Netflix plans to offer a cheaper and ad-supported plan to consumers within a year or two, the world’s largest streaming service said, as it pushes to tap a wider set of potential customers.
The firm, which reported a loss of 200,000 subscribers in the first quarter, will introduce the ad-supported plan to give customers more choice, company’s co-chief executive Reed Hastings said at the earnings call Tuesday.
The upcoming ad-supported plan, marks a major shift in how Netflix has previously viewed advertisement in its 25-year history.

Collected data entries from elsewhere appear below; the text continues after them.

[125 120 109 124 149 102 106] 109
[ 98 124 128 102] 128
[124 129 106 136 156] 106
[105 106 115 133] 115
[123 118 103 134 137 132] 103
[133 149 123 117 142] 123
[115 153 112 125] 112
[104 133 122 129 112 105] 122
[101 123 146 127 123 109 143] 146
---
[126 135 150 119] --> 119
[124 113 100 117 116] --> 116
[108 117 157 133 138] --> 138
[145 121 143 157 127 120] --> 120
[105 142 131 128] --> 128
[138 133 139 103 127 120 134] --> 134
[135 137 124 127 127 151] --> 151
[140 133 114 116 142 145 153] --> 153
[122 109 114 111 116 100  99] --> 99
[121 153 150 139] --> 139
---
((114, 116, 107, 144), (99, 143, 130, 126), (141, 122, 138, 128)) Answer: 107
(154, 102, 132, 111) Answer: 111
((127, 125, 134, 131, 121, 124, 122), (131, 133, 133, 135, 122, 113, 101)) Answer: 113
(126, 107, 119, 143, 142, 150) Answer: 119
((136, 114, 150, 140, 130, 117), (122, 138, 121, 134, 134, 116), (131, 124, 123, 133, 129, 119)) Answer: 116
(130, 131, 137, 135, 152, 121, 122) Answer: 122
---
[[140, 137, 108, 116, 108, 115],
 [134, 118, 110, 157, 140, 137],
 [129, 132, 134, 118, 110, 157]] ==> 118

[127, 139, 102, 131, 126, 130] ==> 131

[[100, 152, 134, 152, 118],
 [98, 151, 135, 150, 120],
 [102, 151, 134, 152, 118]] ==> 134

[[142, 118, 106, 107, 115, 136, 107],
 [121, 121, 150, 149, 136, 120, 107]] ==> 136

[153, 129, 146, 132, 101, 127, 140] ==> 101

[114, 154, 142, 125] ==> 154

[[146, 130, 123, 131, 119, 113],
 [154, 133, 136, 125, 113, 113]] ==> 125

[[131, 150, 151, 150, 108, 127, 111],
 [124, 149, 147, 149, 127, 113, 114],
 [151, 151, 151, 149, 149, 127, 104]] ==> 149

[104, 102, 117, 133, 152, 108] ==> 133

[146, 139, 104, 122, 138] ==> 104
---
[[133 131 131 134 138 145 124]
 [114 115 150 127 144 144 117]] ==> 150

[[145 123 112 107 150 116 151]
 [150 146 136 129 138 109 149]
 [112 126 148 149 102 140 101]] ==> 136

[[131 111 127 125 121]
 [128 141 128 122 125]
 [125 105 126 128 119]] ==> 128

[[151 134 134 116 147 155 127]
 [108 124 142 121 116 116 149]] ==> 142

[[132 137 130 126 122 138]
 [135 138 123 131 123 140]
 [142 115 151 139 140 122]] ==> 123

[[137 122 148 148 124]
 [151 104 128 143 144]] ==> 128

[[129 128 128 103]
 [132 133 129 118]
 [127 104 126 137]] ==> 129

[[147 144 142 116 148]
 [118 118 149 130 126]
 [110 113 150 131 117]] ==> 149
---
[[118 113 135 146 128 115 156]
 [124 109 150 147 122 112 149]
 [117 116 140 138 126 112 152]] ==> 156, 152

[109 118 135 129 151 155] ==> 155, 151

[[103 124 156 109]
 [139 114 104 152]] ==> 156, 152

[138 116 113 156] ==> 156, 138

[[101 157 125 121]
 [132 152 134 131]] ==> 157, 152

[157 155 151 143 145 129] ==> 157, 155

[145 147 133 154] ==> 154, 147

[[131 146 147 138 126]
 [134 127 107 132 132]
 [135 150 134 141 123]] ==> 150, 147
---
[[112 117 114 136 114 129 122]
 [111 122 119 137 115 131 110]
 [107 124 127 139 116 135 102]] value 131

[[148 114 137 145 145 142 124]
 [125 138 141 121 141 142 116]
 [106 134 139 118 112 149 112]] value 142

[[105 112 146 151]
 [135 103 156 114]
 [102 154 112 128]] value 156

[[133 136 147 135 129 131]
 [133 137 147 136 129 131]
 [130 132 151 129 126 125]] value 129

[[112 124 130 139]
 [104 110 133 127]
 [118 110 129 126]] value 133

[[119 105 122 112]
 [134 130 109 132]
 [117 121 104 158]] value 109
---
140	103	121	126	152	146	121
124	121	111	122	125	120	124
→ 124

111	153	121	105	156
111	155	123	108	151
139	129	139	149	103
→ 111

115	132	139	104	129	117
147	105	124	145	144	148
→ 147

129	128	99	128	128	132
130	127	131	127	154	125
128	130	125	130	99	126
→ 130

129	112	121	112	114	148	155
142	124	114	106	117	147	149
→ 142

127	101	133	153
118	154	100	112
→ 118

133	132	112	120	101
102	139	135	102	103
→ 102

125	115	139	123
111	124	152	136
132	136	131	129
→ 111
---
[[127 151 149 126 102]
 [116 130 118 154 139]
 [154 149 121 112 104]] Out: 121

[[103 138 124 133 100 108]
 [141 127 146 112 117 150]
 [123 145 115 138 127 123]] Out: 115

[[125 109 137 121]
 [127 116 135 122]
 [148 113 131 100]] Out: 131

[[116 152 136 123 109]
 [131 117 109 131 115]
 [121 146 133 124 113]] Out: 133

[[133 134 131 104]
 [132 136 139 101]
 [128 134 150 115]] Out: 150

[[111 133 121 123]
 [151 147 105 150]
 [124 114 129 134]] Out: 129
---
[[136 104 118 131 103 131 146]
 [120 152 138 125 153 126 110]
 [133 114 123 128 110 130 140]] out 130

[[127 145 153 148 125]
 [119 135 148  98 126]
 [120 134 147  99 125]] out 99

[[103 124 133 142]
 [107 118 134 134]
 [119 134 124 154]] out 124

[[148 132 125 106 129 115 121]
 [129 111 135 134 113 127 121]
 [135 113 149 137 121 115 108]] out 115

[[119 127 120 131 152]
 [140 130 126 131 111]
 [122 124 123 114 142]] out 114

[[153 155 140 125 153]
 [120 113 120 134 105]
 [118 151 133 152 103]] out 152

[[127 122 136 107 137]
 [127 141 123 110 114]
 [128 144 127 125 112]] out 125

Hastings acknowledged the major move, saying the model has matured enough and proven successful for rivals such as Hulu. “We don’t have any doubt that it works,” he said.
“Those who have followed Netflix know that I have been against the complexity of advertising and a big fan of the simplicity of subscription,” he said. “But I am a bigger fan of consumer choice. Allowing consumers who would like to have lower price and are advertising tolerant get what they want they want makes a lot of sense.”

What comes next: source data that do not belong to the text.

[ 97 151 169  88 151  97 141 122 129 126] = W
[ 83 154 150  83 113 151  98 162  87 105] = A
[ 94 132  89  95  83 113  98 150 145 122] = K
howmany A: [149]  0
q: [ 89  95  83 113  98 150]  K
howmany W: [88]  1

[133  87 147 147 121 111 145 131 131 122 167 118 135 156 146  86 141 122
  99 123 117 120 135 154 113 121 113 125 161 142  99 138 122 121 134 105
 154  90 134 136 120 108 141 119 125 113  88 121 128 113 182] = X
[139  94 148 165 148  98 148 140 135 110 161 133 137 151 140  91 119 148
  94 125 110 106 122 145 122 138 124 118 143 155  95 124 113 137 133 103
 148  99 120 132 124 121 152 123 105  97  80 119 142 126 166] = L
[125 150 109 145 156 151 113 171 120 101 125 103 134 141 149 116 124 160
 171 107 160 171 118 119 137 123 140 108 116 129 131 157 140 118 133 121
 104 158 106 113 147 161 108 142 109 125 124 149 114 153  85] = T
[145 149 112 113 100 111 118 117 112 141 119 186 104  93  74 145 109 115
 154 135 127 126 131  90  97 116 128 141 127 117 143 120 144 137 137 138
 135 110 136 152 112 142 117 157 126 151 154 110 128 155 133] = G
[132 129 136 104  95 146 134 117 121 171 127 143 103 106 124 136 125  96
 154 124 153 132 137 123  69 105 124 131 134 127 140 159 157 111 145 108
 132  76 136 150  98 129 122 135 142 152 134 135 116 102 143] = V
[128 150 119 148 165 132 122 177 127 101 131 121 141 140 145 126 108 168
 164 108 155 109 117 125 130 140 147  92 107 148 123 147 133 129 139 110
 112 143 100 116 138 160 122 141 102 117 109 143 129 145  83] = P
[145 151 109 118 103 101 114 120 112 130 123 188 112  98  68 145 112 115
 149 135 121 126 134  91 109 120 126 138 128 115 139 111 138 140 136 143
 140 120 139 148 118 138 115 157 127 152 155 104 129 164 135] = N
[127 113 140 112 100 144 138 122 123 162 142 122 113 128 124 119 140  91
 126 121 151 134 143 144  78 105 118 126 147 129 129 165 151 104 145 103
 139  76 140 146 101 116 124 123 146 148 119 137 111  93 159] = Y
[128 115 141 110  99 145 137 121 124 164 139 124 112 124 139 122 139  91
 143 121 151 134 143 142  76 104 117 127 144 127 131 165 154 105 145 103
 139  76 141 147 101 118 123 124 147 149 121 136 111  93 156] = C
q: [145 149 112 113 100 111 118 117 112 141 119 186 104  93  74 145 109 115
 154 135 127 126 131  90  97 116 128 141 127 117 143 120 144 137 137 138
 135 110 136 152 112 142 117 157 126 151 154 110 128 155 133]  G
howmany T: [124]  2
miss L: [110 113 121 143 135 133 151 152 106  91 103 148  95 148 119 148 125 155
 142  97 148  99 161 122 166 126  94 105 124 140 137  94  80 165 123 110
 124 139 119 138 145 122 133 118 140 148 137 124 132 120]  [98]
q: [127 113 140 112 100 144 138 122 123 162 142 122 113 128 124 119 140  91
 126 121 151 134 143 144  78 105 118 126 147 129 129 165 151 104 145 103
 139  76 140 146 101 116 124 123 146 148 119 137 111  93 159]  Y
q: [128 150 119 148 165 132 122 177 127 101 131 121 141 140 145 126 108 168
 164 108 155 109 117 125 130 140 147  92 107 148 123 147 133 129 139 110
 112 143 100 116 138 160 122 141 102 117 109 143 129 145  83]  P

[150 159 153 159  90 153 182 149 151] = F
[114 121 103 159 111 166 156 103 150] = Q
[156 117 153 146  90 153 182 126 128] = E
[150 159 153 146  90 153 182 154 126] = J
common Q E:   [156]
howmany Q: [102]  0
q: [156 103 150]  Q
miss E: [128 182 153 117 146 153  90 156]  [126]
q: [114 121 103 159 111 166 156 103 150]  Q

[128 130 136 145 161 173  88 180 181 183 183 183 183 183 184 184 182 183
 184 183 184 183 183 183 184 183 182 183] : Z
[128 130 184 145 161 173  88 180 181 183 183 183 183 183 184 184 128 128
 128 128 129 131 137 148 162 175 180 182] : D
[128 129 127 127 128 128 160 128 129 128 128 128 129 129 129 136 146 161
 174 180 181 184 183 184 183 183 184 183] : U
[127 128 128 129 128 129 134 130 134 144 159 128 179 181 183 128 183 183
 184 182 184 183 183 183 134 160 183 184] : S
[128 128 129 131 138 151 151 165 176 180 183 183 183 184 182 184 184 183
 184 183 184 184 184 183 183 184 183 184] : H
[128 128 128 128 128 129 146 128 128 128 130 130 134 127 159 171 179 182
 183 183 183 183 183 184 184 182 184 183] : R
[128 128 128 129 127 129  86 127 128 128 128 128 128 128 129 128 128 129
 130 132 139 154 167 177 181 183 183 182] : B
[127 128 128 129 128 129 126 130 134 144 159 172 179 181 183 183 183 183
 184 182 184 183 183 183 183 183 183 184] : M
q: [128 129 127 127 128 128 160 128 129 128 128 128 129 129 129 136 146 161
 174 180 181 184 183 184 183 183 184 183]  U
miss S: [184 128 134 183 160 128 184 181 183 134 128 183 184 127 128 129 128 183
 144 130 134 182 183 179 129 183 183]  [159]
howmany S: [183]  7

[ 99 166 165 176 154 181 189 183  94 110 153 154]  fuzev
[ 95  94 110 189 183  76  82 110 140 154 176  93]  rato
[165 165 165 189 165  76  82 189 140 154 189 181]  tegi
q: [ 95  94 110 189 183  76  82 110 140 154 176  93]  rato
miss rato: [110  82  93 189 183  76 154 176 140 110  95]  [94]
howmany tegi: [189]  3
miss rato: [ 93  82 176 183  95 110 110 140 154 189  76]  [94]
q: [165 165 189 165  76  82 189 140 154 189 181]  tegi
howmany tegi: [165]  4

[128 129 134 127 123 128 131 132 128 128 130 134 127 130 128 126 127 129
 129 129 126 125 150 124 128 127 156 142 126 127 128 127 127 151 124 129
 128 128 127 127 128 131 132 139 125 126 127 143 157 142 124 115 130 128
 112 126 128 138]  Tovop
[128 129 138 127 126 126 132 130 128 129 129 134 129 129 154 128 128 129
 128 128 128 128 147 116 127 128 128 138 134 128 128 128 126 140 121 128
 128 124 127 128 127 128 127 128 126 127 125 128 148 132 131 119 129 128
 125 129 127 131]  vil
[128 127 124 130 137 128 125 123 129 128 126 121 131 125 114 131 129 127
 126 126 133 133 100 133 128 131  88 106 138 122 124 129 129  90 129 127
 129 157 130 131 128 122 119 112 131 130 127 128  85 102 138 146 125 129
 158 134 127 109]  Dosez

Netflix, which reported its first subscriber loss in more than a decade, is not viewing an ad-supported model as a “short-term fix,” Hastings said.
“In terms of the profit potential, definitely the online ad market has advanced and now you don’t have to incorporate all the information about people that you used to. So we can be a great publisher and have other [companies] do all the fancy ad-matching and integrate all the data about people. So we can stay out of that.”